Promoting Good Governance.

An NGO is heading to court in 7 days — because Globacom ‘sacked 90 married women’

The alleged disengagement of over 90 married women by Globacom Communications Limited has been described not only as a gross act of gender discrimination and human rights violation, but also as an attack on the institution of marriage and the family life.

This is the position of Spaces for Change, a civil society organisation dedicated to the promotion and protection of human rights, following a complaint by 12 of the married women so sacked by Glo two weeks ago.

The group has, therefore, given a seven-day ultimatum for the unconditional recall of the sacked women, else there would be legal action.

According to a statement by Victoria Ibezim-Ohaeri, Executive Director of Spaces for change, the women said they were laid off on March 9, 2018, few months after an internal interview during which “female employees were specifically asked questions about their marital status, how many children they had and other personal information”.

During the internal interviews, the workers felt the exercise was meant to facilitate promotion or some sort of improvement on welfare, but they were surprised to receive a letter saying they had been sacked for “under-performance”.

Ibezim-Ohaeri stated that the affected women said “they have never been queried or disciplined for either low or nonperformance. None of them had ever been involved in any form unprofessional or dishonorable conduct”.

“Most of them had been in the employ of GLO for up to 10 years and more. Periodic staff appraisals conducted by the company during the period attest to their glowing records of professionalism and strong work ethics,” she said.

“The only thread linking together all the sacked personnel is their shared marital status: they were all married women. Substantiated media reports show that about 90 married women were affected by the mass sack.

“Globacom’s alleged sack of married women violates equality rights; represents an attack on the institution of marriage and family life.”

Similarly, the women claimed that that their pension, which was constantly deducted from their salaries, was not remitted to their respective pension administrators.

“The last time deductions were remitted to their pension administrators was in September 2017 even though their pay slips suggest that GLO continued to make deductions from their salaries between October 2017 and March 2018,” she added.

The women,said they were offered them two months salary in lieu of notice for disengagement.

“If the testimonies of the 12 women are anything to go by, GLO’s no-married-women policy constitutes a marked violation of social and economic rights, including the constitutional prohibition of non-discrimination on the basis of gender,” Ibezim-Ohaeri stated.

“We call on GLO to clear the air on the circumstances leading to the sack of married women in their employ and replacing them with non-married personnel.

“We are further demanding the reinstatement of the wrongfully dismissed staff of the company within seven (7) days of this statement.

“Should GLO fail to comply with this ultimatum, we reserve the right to take every necessary step to protect the rights of the affected women.”

When contacted, a staff with the public relations department of Glo, who pleaded anonymity, said he could not comment on the issue as he was on leave and had no authorisation to comment.
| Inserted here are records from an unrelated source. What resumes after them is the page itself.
Each row is a point. To make a cloud, some directions were put in groups of two or more. Within a group, all points are equally far from the middle, so they leave a hole (a ring in 2 directions, a hollow ball in 3). The other directions are filled evenly. Then the cloud was stretched, turned, moved and blurred a little. How many holes are there, and how many directions does each take, smallest first?
(in the rows, 128 means zero)

Cloud, 20 rows:
[[142 156 176]
 [145 132 168]
 [146 134  80]
 [ 96 125 102]
 [ 91 149  90]
 [116 156  76]
 [153 121  94]
 [118 154 176]
 [113 130 161]
 [112 115 101]
 [180 135 123]
 [180 145 137]
 [124 147 175]
 [182 165 120]
 [155 156 173]
 [121 123 157]
 [147 109 110]
 [150 202 113]
 [133 132 168]
 [112 171 173]]
Holes: 1 (3)

Cloud (31 x 4):
[[ 93  82 138 150]
 [147  90 153 124]
 [145 163 112 146]
 [105 116 100 195]
 [116 155 122 110]
 [164 134 159 172]
 [175 135 106 141]
 [111 151  78 147]
 [150 133  84 142]
 [ 81 124 162 143]
 [134 105 132 211]
 [135  91 100 134]
 [153  90 157 146]
 [112 119  59 145]
 [162 130 140 148]
 [104  76 144 123]
 [150  75 107 139]
 [125 140 176 119]
 [ 97 119 138 197]
 [135 143  80 123]
 [164  74 121 158]
 [120 100  73 165]
 [108 116  93 164]
 [ 95 122 165 161]
 [132 158 118 166]
 [119 158 130 198]
 [127  74 119 142]
 [ 77 163 135 122]
 [ 85 159 124 147]
 [130 123  76 133]
 [118 119  88 144]]
Holes: 0

Cloud:
[[ 94 148 119 151 163  78]
 [159 113 122 105 163 100]
 [ 94 119 149 146 154 166]
 [152 166 162 129  97 110]
 [ 80 115 100 110 167 130]
 [119 138 134  87 117 155]
 [138 147  75 115  99  97]
 [125 177 120 159 101 115]
 [169 112  69 138 114 141]
 [130  97  81 179 127  97]
 [178 118 157 161 122 175]
 [ 81  77 146 167 154 118]
 [ 86  75 124 134 169  99]
 [116 114  52 171 149 116]
 [116 102  57 174 139 111]
 [ 88  88  73 152 134 140]
 [150 138 163 193 147 145]
 [147 118 165 145  95 184]
 [110 120  83  87 113  96]
 [180 137 133 153 119 174]
 [101 138  92 125 180  90]
 [183 143 131 147 148 142]
 [132  87  94 115 146 174]
 [ 94 115 101 160 149 167]
 [154 175 104 136 121 145]
 [123  71 138 180 167 139]
 [103 151 146 102 108 137]
 [ 85 100 150 186 118 133]
 [107 147 103 185 152  97]
 [159 119  90 139 108  89]
 [124  83 150 114 128  93]
 [129 140 156  91 109 151]
 [114 100  67 178 161 126]
 [116  66 142 163 171 138]
 [132 121 128  80 104 146]
 [161 135 174 111 122 109]
 [119 112 119 128 149 183]
 [136 111  44 150 136 135]
 [117 162 154 101 122 136]
 [ 81 117 146 176 124 150]
 [126 152  99  81 111 122]
 [ 98  82  75 132 159 150]
 [116 103  63 171 160 135]
 [144 121 187 108 139 136]
 [121 126 197 129 115 157]
 [113  91 147 127 151  76]
 [177 123  84 128 111 113]
 [164 159 117 107  96 118]
 [120 157 152 180 137  90]
 [145 114 162 101 161 130]
 [191 131 105 132 115 137]
 [140 174 160 154 140 116]
 [157  71 121 130 136 165]
 [104 136 179 136 162 107]
 [177 128 146 148 118  99]
 [134  70 116 173 118 125]]
Holes: 2 (2, 4)

Cloud, 87 rows:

He advised this reporter to send a mail to the e-mail address on the Glo website. When this was done, the response was: “Please be informed that same has been channeled appropriately and a feedback will be communicated as soon as possible.”

However, Glo posted a tweet on March 19 denying the claims that it sacked people based on their marital status.

“Globacom has in the recent past let go of employees, both male and female, married and single, due to performance issues. It is not true that this was restricted to married women alone,” the post read.